Это уже выпад против художников из «людей сороковых годов». Очеркисты-«шестидесятники», как правило, ориентированы на «разрушение эстетики» (Д. Писарев) «дворянской», как они полагали, литературы. Полемический пыл в отношении к тургеневским «Запискам...» и крестьянским очеркам Писемского, особенно сильный у Ф. Решетникова и А. Левитова, сказывается в очерках «шестидесятников» в нетрадиционной постановке их рассказчика, в способе повествования, в своеобразии речи персонажей, в функции пейзажа.

Рассказчик видит изображаемое не со стороны и не в качестве всезнающего автора. Он — среди своих героев, нередко один из них. В любом случае он не акцентирует в описываемом лично близкие и дорогие ему черты, а как бы просто фиксирует его. И, по видимости, не проявляет к нему какой-то заданной цели, кроме, разве, естественной для человека любознательности. Так, заинтересовавшись бытом работников подмосковных мануфактур, Василий Слепцов, миновав однажды Рогожскую заставу, где купил сайку и подвесил к поясу чайник, вышел на печально знаменитую Владимирку и пошел по ней, питаясь в дешевых харчевнях и ночуя в фабричных бараках. В результате услышанного и увиденного тем не менее появился блестящий очерк «Владимирка и Клязьма». Александр Левитов познавал свои «шоссейные типы» и «беспечальный народ» как их частица во время своих долгих пеших переходов из Вологды, куда он был сослан, в Лебедянь Тамбовской губернии, а из нее опять-таки пешком в Москву. Федор Решетников воспроизвел в «Подлиповцах» полудикий быт кресть- ян-пермяков, который узнал, проработав в качестве мелкого канцеляриста в Перми. Главная цель рассказчика в очерке «шестидесятников» не эстетизация (поэтизация) изображаемого, а наивозможная точность. Все внимание обращено к факту, событию, людям, среди которых находится очеркист.

Отсюда и новая манера повествования: очерк «шестидесятников» не столько рассказан, сколько сказывается, так как передает отнюдь не нормативный речевой строй своих персонажей. Авторская речь в нем заменена монологами, диалогами и полилогами самих героев. Стремление и умение передать целое разноголосье реплик, до самых яростных, буйных и нетрезвых, более других очеркистов отличает А. Левитова. Герой очерка, рассказывая о себе, обращается к тому же не к интеллектуально или культурно превосходящему его слушателю, а к своему же брату — мужику, простой женщине, малограмотному купцу и т.п. Это создает иллюзию воссоздания той или иной жизненной ситуации как бы ее собственными глазами. Жизнь, что называется, сама сказывает себя.

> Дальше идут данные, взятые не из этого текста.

A small network was shown many inputs. Here are its activations along a few directions, one row for each input.
In each table, some parts of the input vary, and every possible input appears once, in random order.
Descriptions start from the smaller parts, as in this example, which fits no table here: one of 5 places around a ring, together with either a single point or one of 11 places along a line or (one of 2 separate values, together with one of 6 places along a line).
Shared parts are said once, and a part with two or three values counts as separate values.
In the rows, 128 means zero.

Other details of the inputs shift rows strongly along two fixed directions, in all tables alike. That doesn't count.

A family of inputs:
R1: [177 151 211 106 121 131 106 172 114 119 109]
R2: [139 132 131 130 150 118 144 145 112 144 178]
R3: [135 143 129 132 155 106 136 147 108 156 156]
R4: [187 168 178  80 107 147  87 149  99 141 151]
R5: [ 53  89  29 158 120 111 151 107 155 115 129]
R6: [135 115 150 128 154 107 143 127  94 149 134]
R7: [127 116 121 143 171  78 150 130 138 162 173]
R8: [126 138 130 100  78 205  98 112 127 133  68]
R9: [132 124 143 127 137 116 130 142 113 144 172]
R10: [ 88 152 113 108  63 188  99 109 148 137  60]
R11: [102 130 136 103  79 190  91 122 163  78  64]
R12: [126 135 139 133 144  96 134 149 109 161 158]
R13: [150 115 114 133 146  82 149 146 105 130 184]
R14: [ 37  77  45 158 132 161 177  87 161 100 128]
R15: [140 124 136 131 167  79 151 123 127 165 144]
R16: [191 180 190 140 119 134  85 149 106 126 121]
R17: [146 122 139 124 139 111 140 131 143 151 178]
R18: [141  95 117 132 157  78 153 125  92 132 141]
R19: [106 130 116  93  79 197  97  99 138 117  66]
R20: [ 44  79  64 162 129 135 178  89 152 109 139]
R21: [145 122 109 182 169  73 135 136 112 102 155]
R22: [181 179 174  85 113 133  83 153  99 157 129]
R23: [129 137 124 179 176 106 133 138 124 112 152]
R24: [110 135 114  96  67 204 105  98 145 105  89]
R25: [138  96 161 146 187  72 162 147 148 116 159]
R26: [159 102 122 133 157  77 165 139  91 126 176]
R27: [ 40 102  51 155 151 126 168  99 150 127 113]
R28: [209 176 194 134 122 131  86 143 135 136 126]
R29: [158 114 153 127 145  87 138 167 117  99 130]
R30: [196 188 185 122 125 136  77 147 107 115 120]
R31: [120 103 148 150 189  89 159 159 124 106 153]
R32: [141 131 147  95  74 188 103 106 154 144  75]
R33: [ 46  91  27 154 120 120 157  92 157 112  91]
R34: [121 124 123 109  61 194 118  91 172 125  98]
R35: [106 164 117  90  77 174  92 104 140 129  64]
Each input here is: one of 5 places along a line, together with either one of 2 separate values or one of 5 places around a ring.
Changing only the place on the line of 5 turns R6 into R8. The same change can be made to R16. Which row results?
Answer: R23
Change only the place on the line of 5 in R1. List by row number the other rows that result.
Answer: R11, R25, R29, R31
Change only the place on the ring of 5 in R20. List by row number the other rows that result.
Answer: R6, R9, R10, R12

A family of inputs:
R36: [220 190 205 102 124 125  85 162  96 166 161]
R37: [ 75 116 104 105  99 174 129 103 150 136  93]
R38: [103 138  97 138  85 170 107 103 163 128 117]
R39: [109 126  81 171 198  56 151 126  93 141 153]
R40: [202 150 196  72 119 122 115 162  80 169 128]
R41: [110 119 120 133  90 171 114 124 149  81  83]
R42: [103  84 109 171 196  65 170 135 137  98 157]
R43: [ 90 128 124 140 103 178 107 119 168  92  83]
R44: [109 128 133 139  99 169 110 118 163  96  82]
R45: [123 110  95 159 176  66 166 127 113 127 196]
R46: [118 109  95 165 175  69 165 131 126 137 192]
R47: [207 159 208  72 122 125 113 148  90 173 128]
R48: [ 95 108  98  97  79 173 131 107 136 121  90]
What is each input in this table made of?
Answer: either a single point or (one of 3 separate values, together with one of 4 places along a line)

A family of inputs:
R49: [219 192 210  95 105 139  71 162 101 151 105]
R50: [ 81 116  97 121  85 189 116 109 155  94  80]
R51: [173 143 172 137 175  85 132 150 113 143 174]
R52: [125 114 111 140 146  90 142 130 118 119 141]
R53: [157 159 182  98  95 172  92 145 121 123  90]
R54: [127 100 132 137 160  99 156 130 130 118 153]
R55: [ 91 110  93 121 144 121 157 111 113 154 149]
R56: [100 106  91 125 150 100 157 110 117 163 143]
R57: [122 129 114 114  66 176 103 121 157 109 102]
R58: [136 133 116 150 150  95 135 129 121 130 143]
R59: [133 159 125 125  80 180  92 124 135 121 103]
R60: [122 117 111 162 155  96 149 126 135 128 170]
R61: [ 49 110  53 134  59 199 117  94 172  82  77]
R62: [187 160 205  93  98 157  90 153 126 136 107]
R63: [121 110 132 145 166  98 146 133 128 125 127]
R64: [ 84  96  83 127 138 117 164 103 139 155 155]
R65: [158 147 162 140 176  95 129 149  99 137 161]
R66: [118 102 117 139 155  97 154 126 124 115 125]
Changing only one part turns R54 into R66. The same change can be made to R62. Which row results?
Answer: R63
What is each input in this table made of?
Answer: one of 3 separate values, together with either a single point or one of 5 places around a ring
Which other rows agree with R59 in the choice among 3 separate values? List them by row number.
Answer: R50, R53, R55, R61, R65
Change only the choice among 3 separate values in R52. List by row number the other rows that result.
Answer: R57, R61

A family of inputs:
R67: [ 93 127  57 198 162  90 140 105 132 118 139]
R68: [189 174 147 154 195  65 119 160  67 149 170]
R69: [166 159 198 141 204  95 131 137 126 207 202]
R70: [141 123 133 180 145 110 133 132 155  87 164]
R71: [ 45  47  49 132 183  84 212  94 119 137 175]
R72: [ 86  98  47 160 129 112 164  90 144 145 184]
R73: [ 52 101  62 142 156 127 158 100 123 104  83]
R74: [170 164 127  85  34 173  83 123 144 162 120]
R75: [185 128 222 106 157 114 131 178  93 106 136]
R76: [126 128 123 164 116 125 118 126 183  78 134]
R77: [171 172 173 125  72 195  67 144 153  87 108]
R78: [165 118 200 113 161 110 135 158 105  98 133]
R79: [150 105 179 128 138 124 136 145 134  92 113]
R80: [ 95 138  64 169 118 119 110 112 158 115 103]
R81: [ 82  97  95 157 211  69 180 137  89 124 132]
R82: [168 202 147 120  87 171  58 145 104 133  93]
R83: [188 147 145 111 164  78 136 148  74 177 220]
R84: [ 64 104  86  74  53 202 132  96 139 133  83]
R85: [149 171 130  81  46 194  85 128 118 157 132]
R86: [131  86 119  97 134  90 167 127 120 162 146]
R87: [150 138 149 110 132 103 109 143 107 139  75]
R88: [124 136 138 158 121 153 116 144 155  85 142]
R89: [177 109 200 117 158  84 140 162 127 103 127]
R90: [ 55  84  58 100  60 181 147  77 160 129  88]
R91: [162 160 157  95  82 163  82 133 106 136  47]
R92: [ 42 110 126 111 112 199 141  81 195 166  79]
What is each input in this table made of?
Answer: one of 2 separate values, together with either a single point or (one of 3 separate values, together with one of 4 places along a line)
Change only the place on the line of 4 in R71. List by row number the other rows that result.
Answer: R84, R86, R90
Change only the choice among 3 separate values in R74. List by row number the other rows that result.
Answer: R76, R80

И такой к ней подход вел к открытиям, так как обнажал начала, недоступные и самому участливому, но стороннему ей наблюдателю. Именно открытие — в данном случае свойственных российской власти и русскому народу отношений друг к другу — увидел в рассказе Н. Успенского «Поросенок» Ф.М. Достоевский. «Поросенок пропал», точнее, был украден у его хозяйки на рынке, где она надеялась его продать и где с его кражей потеряла «несколько рублей, необходимых для ее пропитания». Ее рассказ об этом своей товарке и составляет очерк Успенского. Женщина пытается вернуть поросенка, и хотя, говорит Достоевский, «вполне знает, а если не знает, то предчувствует, должна предчувствовать (недаром же она жила сорок лет на свете), что через начальство трудно сыскать поросенка», она все же «идет к начальству. Все с нее берут; но это бы еще ничего, так водится, сразу не выскоблишь, но важно то, что берут с нее не за то, чтоб сыскать ее поросенка, а для того, что ее как бы самое считают виновною. <...> По всем приемам видно, что баба сама наконец считает себя в чем-то виноватою. <...> Ей наконец дают выговор: как она смеет беспокоить начальство, пишут, разумеется (ну как не перевести при эдаком случае двух-трех листов бумаги), и отпускают наконец, разумеется, без поросенка, но с солдатом, который все-таки с нее требует взятку... Простодушие, добродушие и вместе с тем извращение самых обыкновенных, самых естественных понятий; добродушнейшее признание таких фактов, которых и просто-то за факт нельзя признать, а, напротив, надо причислить к горячешному бреду, к болезни мозга, эта незлобивость рассказчицы, принимающей все это за необходимость и даже за закон природы, объясняется только одним: совершенной отчужденностью духа народного от духа административного. Если б административный порядок вышел из духа народного, из свойств народных <...>, то он был бы ему и понятен, сильнее бы волновал его в случае злоупотреблений, скорее бы он понимал его, все его извращения и недостатки. Но секретность, таинственность, мистическая замкнутость администрации до сих пор еще влияют на народ, стоя перед ним какой-то загадкой» (курсив мой. — В.Н.).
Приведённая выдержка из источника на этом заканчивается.